JEDDAH: The world awoke on Sunday to images and video footage many thought they would never see — newly empowered Saudi women taking the wheel and driving their cars.

As the de facto ban on women driving ended after more than 60 years, women across the Kingdom flooded social media with videos of their first car trips, while some police officers among the large number out on the streets distributed roses to the first-time drivers.

The celebrations even reached as far as France, where Aseel Al-Hamad, the first female member of the Saudi national motorsport federation, drove a Formula 1 racing car in a special parade before the French Grand Prix at Le Castellet.

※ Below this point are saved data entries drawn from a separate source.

Each row comes from the steps of one path. Every step used is in the known rows, and no mark comes twice. Write the path behind each row, first mark first.
In the rows, zero is written as 128.
Known rows
s/b/p: [ 88 130 120 167 162  94 125 124  70 118 167  70 150 148 114 139  97 104
 103 137 127  80 155 157  89 119 130 172 143 113 168 140 102  98 157  84
  57  88]
d/b: [123 152 138 161 151 103 133 120  66 139 167  84 139 156 133 127 115 117
 109 130 113 116 105 179  91 148 111 123 153 131 154 120  92  86 152  89
  83 106]
t/k: [ 85 142 117 151 157 102 120  91 105 143 185  81 130 139 144 126 121 103
 125 136 178 133 123 137  84 145 111 145 173 116 166 145 110  97 128  79
  64 107]
w/k: [ 92 137 138 203 142 103 143 119  96 134 171  80 136 119 131 105 141 129
 102 127 138 138 159 165  98 139 127 156 159 117 164 156 101  99 121  89
  83  96]
v/b: [104 143 121 171 171  97 136 115 115 145 142 101 133 146 104 101 130 121
  97 131 152 146 125 194 105 155 124 120 155 128 143 126  98  60 125  88
  77 116]
k/g/j: [136 144 128 156 160  92 139 133 109 150 158  85 134 131 129 129 112 104
  82 146  99 131 149 151  95 134  66 142 139  97 166 146 112  89 130 134
  73  46]
w/k/b/x/g/j: [126 136 143 217 125  96 149 152 137 148 139  93 172  84 137 103 147 168
 149 118 106 117 166 195 145  93 102 130 166 220 134 182 136 114 107  67
  80  81]
g/b/e: [109 143 163 158 143  80 115 139  86 136 157  91 151 167 125 144 125 115
 149 117 124 144 114 207 102 141  99 127 129 132 171 121 127  77 148  83
 124  74]
t/k/b/x/g/j: [117 141 122 164 138  97 124 123 146 157 154  96 168 105 152 124 126 143
 170 128 143 113 130 165 132 101  87 121 179 217 139 170 148 112 113  60
  64  91]
k/w/g: [ 86 133 119 173 152 122 166 103  90 134 152  81 112 149 132 126 124  93
 114 102 150 142 141 165  87 106 114 167 137 133 186 130  84 111 113  76
  92  84]
d/b/x/g: [122 138 145 155 124 137 154 117  69 140 157  96 150 138 148 135 112 126
 139 114  82 120 123 182 117 120 104 123 140 183 147 137 108  99 123  53
  75 113]
k/g: [115 146 129 169 156 104 152 111  94 151 167  86 143 140 119 123 102  99
  73 142 123 142 149 161  77 140  91 153 140  65 172 132  98  68 126 122
  72  73]
t/k/g: [105 156 120 154 157 100 133  96 113 152 184  76 146 133 138 127 101  96
 104 137 165 135 135 127  71 141  85 150 150  73 174 144 106  80 119 108
  67  83]
q/b/w: [ 86 140 151 153 182 147 159 104  96 115 168  87 103 171 143 128  97 116
 125 134 146 105 146 158 132 150 103 106 163 114 147 141 110  98 132  77
  47  98]
t/k/b/x: [100 150 122 187 152  90 130 102 135 150 174  82 195 125 144 105 119 147
 128 104 177 119 127 180  99 124 106 139 195 144 138 166 119  81 130  58
  59 108]
w/k/b/x: [110 145 140 242 138  89 153 132 126 141 162  81 199 104 132  85 141 173
 106  95 138 121 163 209 113 118 120 150 180 145 136 180 110  81 124  65
  76  96]
j/g/k: [ 60 124 140 185 151 122 158 115  78 124 158  96 129 132 127 114  75 137
 117 141 146 147 135 141 114 121 148 123 123 113 158 147  99 101 137 110
  98 100]
q/b/x: [ 86 142 129 170 169 137 168 108 121 120 178  75 150 158 150 119 107 152
  88 111 119 122 173 176 132 142 112 128 174 134 139 163 104  85 148  58
  55  83]
e/b: [ 87 124 124 151 160  95 138  98  90 129 164  88 107 141 135 118 101 128
  93 136 148 119 158 166 100 138 121 138 140  98 173 146  96  69 137  77
  56  89]
d/b/x/g/k: [110 141 159 185 128 132 160 130  78 128 155  90 149 128 165 130 101 147
 158 104  85 123 127 182 138 112 116 116 123 198 150 161 103 126 148  73
  98 115]
x/g/b: [114 135 137 149 137 123 132 115  77 148 144 102 130 149 125 139 111 104
 163 144 108 152 113 177 119 117 112 114 132 187 165 132 114 101 126  84
  94 114]
p/b/e: [ 95 142 158 153 139 103 135 130 102 143 153  94 146 156 127 116 142 130
 119 118 147 131 127 200 105 167 111 111 143 115 157 108 119  41 151  75
 108  59]
s/b/v: [ 85 130 116 162 170  79 130 102 101 132 149  83 118 157 128 111  78 132
  99 142 132 102 137 157  87 132 118 140 129 116 164 114 116  70 139  89
  54 106]
k/g/b/p: [126 154 156 151 156 122 134 146  63 143 163  71 164 167  99 141 103 101
 138 116  99 110 128 148  84 122  67 146 117  97 161 163  91  94 142 115
  93  60]
p/b: [107 142 130 155 153 124 147 111  98 151 152  90 141 149 125 101 130 129
 104 123 141 132 125 173 110 161 118 105 160 128 148 129  93  56 147  86
  77  86]
w/k/b/s: [123 169 151 238 152  67 140 143 115 140 150  93 159 129 130  92 123 139
 113 169 151 115 142 219  92 149 128 124 174 144 177 139 107  95 111  84
  97 106]
j/g: [ 71 121 125 156 148 126 154 102  70 137 161 101 129 142 108 118  85 116
  99 151 142 144 132 141  94 130 139 130 140  97 155 125 104  73 112  92
  74  97]
q/b/d: [ 88 123 144 167 149 128 149 116  98 130 174  89 136 155 129 119 106 130
 118 154 136  88 157 147 126 154 105 119 173 120 129 130  99  83 143  85
  47  91]
q/b/x/g/j: [102 132 131 145 154 145 164 128 133 128 156  87 125 138 157 138 115 147
 132 134  85 117 177 162 164 118  95 109 159 210 138 166 132 116 132  60
  59  68]
p/b/x: [113 134 132 162 145 139 161 112 104 143 157  88 167 138 141  95 129 150
 102  84 120 128 138 184 123 150 107 113 164 138 137 156  97  58 139  60
  66  80]
w/k/b: [103 150 138 236 145  76 138 131 118 150 158  85 172 114 116  90 142 152
 106 134 158 123 148 200  98 129 132 142 178 137 146 152 106  77 129  91
  88 103]
j/g/x/b/p: [ 55 112 104 121 146 109 140 148  47 157 144 118 147 121  96 135  83 115
 141 154 153  87 151 121  85  98 137 118 133 112 166 126  94  91 123 103
  76  66]
g/k: [ 82 138 141 196 159 102 143 118  93 130 166  86 127 137 148 115 112 124
 109 132 133 144 139 170 112 135 130 141 147 123 167 155  95 111 158 111
  91  98]
t/k/b: [ 94 157 118 183 159  75 114 103 128 158 172  85 167 132 131 111 121 126
 128 144 198 119 112 170  88 133 117 132 191 135 151 139 116  77 138  84
  70 112]
v/b/q: [102 149 105 189 163  91 135 130 104 148 133  87 136 162  93 129 148 117
  86 129 150 146 124 192 102 160 115 114 158 118 141 112  87  75 151  66
  90 151]
x/g: [ 87 127 129 156 136 129 145 102  79 152 154 106 113 137 128 133 121  97
 122 163 122 144 140 167 108 124 125 139 148 152 167 121 114  94 115  82
  72 107]
k/w: [100 132 114 183 168 114 153 118  78 132 171  96 108 151 120 121 116  94
  96 103 150 132 137 170  80 122 102 169 157  94 194 113  86  86 143  69
  94  87]
t/k/w/g: [ 78 140 111 157 152 118 146  88 111 134 169  70 113 142 149 131 121  91
 147  95 193 134 129 130  83 108 107 165 148 138 190 142  96 125 106  64
  88  95]
x/b/w/g/k: [ 56 124 166 171 144 111 143  94  96 129 123  94 112 110 151 112 113 108
 158 139 176 121 137 165 143 102 142 113 122 163 171 164 109 137 106 123
  64  97]

Which path is each row?
[101 141 157 164 140  96 142 137  94 125 141  81 134 170 129 148 128 102
 170  78 145 148 119 200  96 103  93 146 106 155 194 119 111 103 126  67
 147  64] -> k/w/g/b/e
[111 136 165 184 148 144 158 120  91 128 150  89 128 122 136  90 138 135
 150  91 153 108 136 159 128 154 105 102 152 127 144 161 103  85 108  74
  72  94] -> p/b/w/k
[144 137 143 141 130 124 144 140  84 138 149  94 142 129 155 142 122 131
 152 117  59 109 124 173 136 115  81 113 142 215 141 151 124 122 125  67
  75  85] -> d/b/x/g/j
[115 150 139 206 143 101 155 124 105 141 171  75 151 112 122 108 121 121
  85 129 126 138 171 156  81 135  98 160 137  76 170 156  97  82 113 117
  84  75] -> w/k/g
[ 94 125 130 159 147 106 148  83  95 114 136  76 130 132 152 135  85  91
 130 124 143 104 141 168 114 110 132 136 122 142 165 143 120 120  95  93
  39 116] -> s/b/w/g
[ 66 147 147 153 176 144 149 131  85 121 180  67 127 184 116 136 118 126
 116 139 129  87 163 143 114 143 116 140 165 122 144 155  91  99 161  75
  64  68] -> q/b/p
[116 148 119 179 148  96 125 133  74 143 150  74 151 175 113 154 133 111
 124 119 116 144 110 179  99 141  96 113 150 134 160 129  89 105 172  72
 104 138] -> g/b/q
[105 141 139 153 166  89 141 109  85 119 156  95  94 156 149 120  83 116
  96 170 141 112 154 185  91 160 117 120 138 105 203 134  99  86 119  69
  66  92] -> e/b/s
[ 70 114  85 131 146  90 144 123  75 165 137 128 142 104 116 121  75 121
 115 163 162 123 146 143  89 108 147  99 140 114 176 107 101  73 118 111
  78  88] -> j/g/x/b
[ 82 128 152 134 158 128 143 116  71 142 136  99 122 178  99 112  67 149
 159 131 129 133  95 127 101 126 105  93 105 131 141 127 114  69 112  90
  93 101] -> j/g/b/v
[137 157 131 152 150 109 134 109 119 141 178  69 191 135 149 125  91 125
 144  79 132 140 124 146  95 125  58 131 137 118 162 183 114  91 123  84
  79  86] -> t/k/g/b/x
[102 137 165 145 124 102 121 136  82 145 144 107 133 159 123 154 123 104
 179 139 115 152 117 202 116 122 105 118 116 176 174 110 140  88 130  74
 125  88] -> x/g/b/e
[104 147 115 175 145 119 146 126  87 154 144  76 144 165 114 126 149 125
  95 120 138 130 124 174 103 166 107  99 164 117 146 115  81  69 171  64
  90 119] -> p/b/q
[ 68 123 127 200 165 129 175 127  74 111 161 101 110 137 118 114  66 126
 122 105 163 139 137 139 102 100 131 147 119  98 188 128  86 103 146  87
 121  94] -> j/g/k/w
[133 140 127 181 151 111 171 144  87 145 159  99 141 102 149 128  97 106
 136  99 112 108 169 140  80 125  67 126 122  71 170 156 102 114  86 117
  74  80] -> b/w/k/g/x
[ 98 128 133 150 148 122 141 114  68 134 149  97 149 155 104 124  74 126
 142 132 130 146 105 151 105 121 126 105 125 130 153 134 106  79 126  93
  97 106] -> j/g/b
[ 91 133 129 176 148  52 117 122 103 120 160  84 150 141 134 140  99 110
  93 139 142 115 151 206  90 135 131 158 134 105 184  99 134  65 156  80
  90  83] -> s/b/e
[ 72 125 108 148 135  62 146 144 103 156 129 112 128 120 139 145 123  98
 147 108 173 123 157 192  79  89 114 141 119 140 214  89 108  98 119  85
 127  46] -> k/w/g/x/b/e
[ 54 112 102 116 155  97 144 123  80 172 126 130 116 128 108 107  64 143
 135 162 159 109 134 119  84 110 125  85 118 113 162  98 110  64 105 109
  73  83] -> j/g/x/b/v
[ 87 150 149 164 149 107 135  83 123 144 147  81 151 133 149 120 119 108
 181 122 204 108 103 159 109 115 110 116 163 160 141 162 127 118  80  86
  51 118] -> t/k/b/w/g
[131 164 129 147 158  97 120 107 112 148 175  72 164 145 135 131  91 106
 146 117 150 140 109 134  81 135  71 125 134 107 173 155 110  87 131 110
  90  92] -> t/k/g/b
[ 62 125 138 145 161  90 120 102  95 161 139 106 103 143 108  94 118 128
 109 165 169 112 130 156  97 132 117 123 146 120 166 114 112  60 126 102
  58  84] -> x/b/v
[ 88 150 156 222 155  82 138 131 124 157 145  87 144 136 111  79 132 173
 128 132 155 108 138 177  95 131 109 130 157 135 133 144 114  70 118  89
  83  96] -> w/k/b/v
[ 89 124 118 201 136 103 156 112 110 113 148  88 152 101 167 124  74 141
 123 118 107 126 169 185 140  92 145 145 123 183 172 161 122 124 149  74
  72 119] -> s/b/x/g/k
[109 131 119 158 156 108 156 128 104 131 144  80 102 140 141 134 131  98
 126 106 127 131 141 154 106 101  90 157 137 164 182 144  99 133 115  88
  94  57] -> k/w/g/j
[106 141 152 149 155 124 121 141  52 133 164  77 148 177 107 140 125 108
 157 115 110 109 116 158  99 125  96 141 140 140 153 163  93 110 152  86
  90  82] -> g/b/p
[ 95 172 165 220 149  74 153 125 124 136 125  84 153 145 160 108 100 133
 134 172 148 133 126 221 113 128 145 107 141 186 175 153 100 133 119 113
 106 108] -> w/g/k/b/s
[107 105 118 182 136  80 125 110  83 129 162  94 159 121 127 120  85 109
 107 149 133  79 148 161  99 131 119 152 153 111 155 113 108  81 141  93
  38 113] -> s/b/d
[ 97 120 121 170 148  90 140 134  85 148 145 116 128  83 143 114 120 116
 153 121 163  99 162 160 106 115 113 109 151 126 178 144 109 114  98 101
  65  93] -> g/x/b/w/k
[ 94 145 147 169 159  76 125 135 118 140 143 103 134 152 105 118 141 121
 110 128 160 147 129 220 103 161 118 127 139 116 152 103 125  47 130  76
 107  89] -> v/b/e
[ 94 115 146 140 167 120 145  94  73 115 159  98  87 142 142 124  92 111
 129 119 154  99 145 157 113 136 100 125 131  88 168 153 109  86 112  71
  37  97] -> e/b/w
[102 149 113 148 151  94 144 106 122 161 141  95 162 122 170 135 103 110
 199 110 181  99 114 151  94 106  98  94 156 166 143 154 118 135  81  92
  60 115] -> t/k/b/w/g/x
[104 119 105 172 134 108 149 101 102 126 151  94 155 112 148 131  82 120
 107 127 104 120 165 185 121 101 134 150 138 169 170 137 127  94 123  55
  50 117] -> s/b/x/g
[ 87 133  70 162 145  65 127 142  82 173 137 105 145 126 122 150 131 106
  97 150 147 119 149 173  81 126 117 107 164 119 181  97  86  99 163  89
  84 119] -> g/x/b/q
[ 86 139 174 166 144 151 170 103 103 126 127  82 121 137 165 105 117 130
 173  95 149 124 119 159 149 133 123  84 116 170 140 173  97 124 114 106
  80  92] -> p/b/w/g/k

“I hope doing so on the day when women can drive on the roads in the Kingdom of Saudi Arabia shows what you can do if you have the passion and the spirit to dream,” she said.

In a tribute to Saudi female drivers, the Lebanese soprano Hiba Tawaji released a special video of a song she performed live in Riyadh at a concert last December “Today women in Saudi Arabia can legally drive their cars,” she said. “Congratulations on this achievement, this one’s for you!”

Back home in Saudi Arabia, the atmosphere was euphoric. “It’s a beautiful day,” businesswoman Samah Algosaibi said as she cruised around the city of Alkhobar. 

“Today we are here,” she said from the driver’s seat. “Yesterday we sat there,” she said, pointing to the back.

“I feel proud, I feel dignified and I feel liberated,” said Saudi Shoura Council member Lina Almaeena, one of the first women to drive in the Kingdom.

She told Arab News that the event was changing her life by “facilitating it, making it more comfortable, making it more pleasant, and making it more stress-free.”

Almaeena urged all drivers to follow the traffic and road safety rules. “What’s making me anxious is the misconduct of a lot of the drivers, the male drivers. Unfortunately they’re not as disciplined as they should be. Simple things such as changing lanes and using your signals — this is making me anxious.

“But I’m confident: I’ve driven all around the world when I travel, especially when I’m familiar with the area. It’s really mainly how to be a defensive driver because you have to be.”